Hip problems: shortage of doctors partly to blame

THE number of late diagnoses of developmentally displaced hips in young children is on the increase and a shortage of community health doctors is partly to blame.

Hip problems: shortage of doctors partly to blame

Dr Bridin Cannon, a public health doctor in Cork, said there was also a growth in the number of baby boys given a late diagnosis of undescended testes. This could lead to malignancy and damage fertility prospects, Dr Cannon said.

Addressing members of the Irish Medical Organisation (IMO), Dr Cannon said dyplastic or displaced hips should ideally be picked up in newborns but sometimes the condition developed at a later stage. For this reason it is no longer called congenital hip displacement, she said.

“You are checked in the maternity hospitals and the GPs do it at six weeks as well, but if you’ve only done six newborn babies in the year, you’re not going to be very good at testing,” Dr Cannon said. Previously a dedicated ‘hip doctor’ carried out the testing, but child developmental services were now so overstretched, this did not always happen.
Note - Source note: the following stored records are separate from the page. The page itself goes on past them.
Every row gives one point. The window is the flat piece filled in between its corners: a triangle in 3 columns, a solid with four corners in 4, and so on. A path goes straight from each point to the next, and from the last back to the first. List the points from which the path goes on through the window.

Window, 3 rows:
+0.40 -0.41 +0.00

-0.08 +0.60 -0.05

-0.18 +0.38 +0.18
Path:
(1): -0.02 -0.42 -0.26
(2): -0.40 +0.53 +0.01
(3): -0.14 +0.65 +0.29
(4): +0.35 +0.22 +0.06
(5): -0.03 +0.12 -0.05
(6): +0.06 -0.15 -0.26
(7): +0.37 +0.15 +0.34
(8): +0.70 -0.26 +0.24
Through the window after points: 4, 6, 8

Window:
+0.55 +0.21 +0.55 +0.50

-0.55 -0.06 -0.11 -0.16

+0.07 -0.05 +0.03 +0.44

-0.14 +0.16 -0.27 -0.12
Path:
(1): -0.61 +0.37 -0.15 -0.20
(2): -0.30 -0.54 -0.01 -0.01
(3): +0.41 -0.14 +0.02 +0.04
(4): +0.20 +0.44 +0.02 +0.39
(5): +0.22 +0.30 +0.12 +0.84
(6): +0.51 -0.20 +0.23 -0.04
(7): -0.03 +0.02 -0.19 -0.14
(8): -0.26 +0.51 -0.20 +0.19
Through the window after points: 1, 7

Window (4 x 4):
-0.10 +0.30 +0.23 -0.25

-0.01 -0.38 -0.30 +0.31

+0.18 -0.53 +0.31 +0.08

+0.17 +0.82 -0.28 +0.24
Path:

Failure to deliver an early diagnosis could cause a limp and lead to extended surgery for a child, she said.

“Community health doctors have been totally run down and pulled for everything and everything, including all the vaccination programmes, which are really important, but we don’t have enough resources to cover everything,” Dr Cannon said.

A motion deploring HSE underfunding of child development services was passed.

At a scientific session, doctors heard that an estimated 1,500 lives could be saved each year if food manufacturers were compelled to clearly label products which have high sugar, salt and fat content.

Prof Antony Staines, School of Nursing, UCD, said there had been a voluntary agreement between a number of major players in the food industry and the Food SafetyAuthority to reduce the salt, sugar and transfatty acid content of their foods, but it was time now to make it mandatory through regulation.

Separately, IMO chief executive George McNiece called on the Government to “be more open” about its plans to introduce universal health care. Health Minister Dr James Reilly said he intends to introduce a model based on the best aspects of models used in other countries. He also said two new health insurers had expressed interest in entering the Irish market in the past few months.